Topological Dirac semimetals (TDSMs), such as Cd3As2 and Na3Bi, exhibit strong optical dichroism with contrasting dielectric permittivity along different crystal axes. However, such optical dichroism is often overlooked in the study of TDSM-based optoelectronic devices and whether such optical dichroism can lead to unique functionalities not found under the isotropic approximation remains an open question, thus far. Here, we show that the optical dichroism in TDSM lead to starkly different terahertz (THz) responses and device performance as compared to the isotropic case.
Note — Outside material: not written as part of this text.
In the data rows, 128 means zero.
Here are some points:
[161 110 159 135  76 191 124 158 135 141 156 133]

Using finite-difference time-domain simulations of a Cd3As2-based metasurface, we demonstrate that such optical dichroism can lead to an unexpected THz wave polarization conversion even if the metasurface structure remains fourfold rotationally symmetric, a useful feature not achievable under the isotropic model of TDSM. Our findings concretely reveal the contrasting spectral response between isotropic and anisotropic media and shed important light on the capability of anisotropic TDSM in THz applications, leading not just to the more accurate device modeling but also a new route in realizing THz wave polarization conversion without the need for complex device morphology commonly employed in conventional polarization converters.

Funder

SUTD Start-up Research Grant

National Natural Science Foundation of China

Publisher

AIP Publishing

Subject

Physics and Astronomy (miscellaneous)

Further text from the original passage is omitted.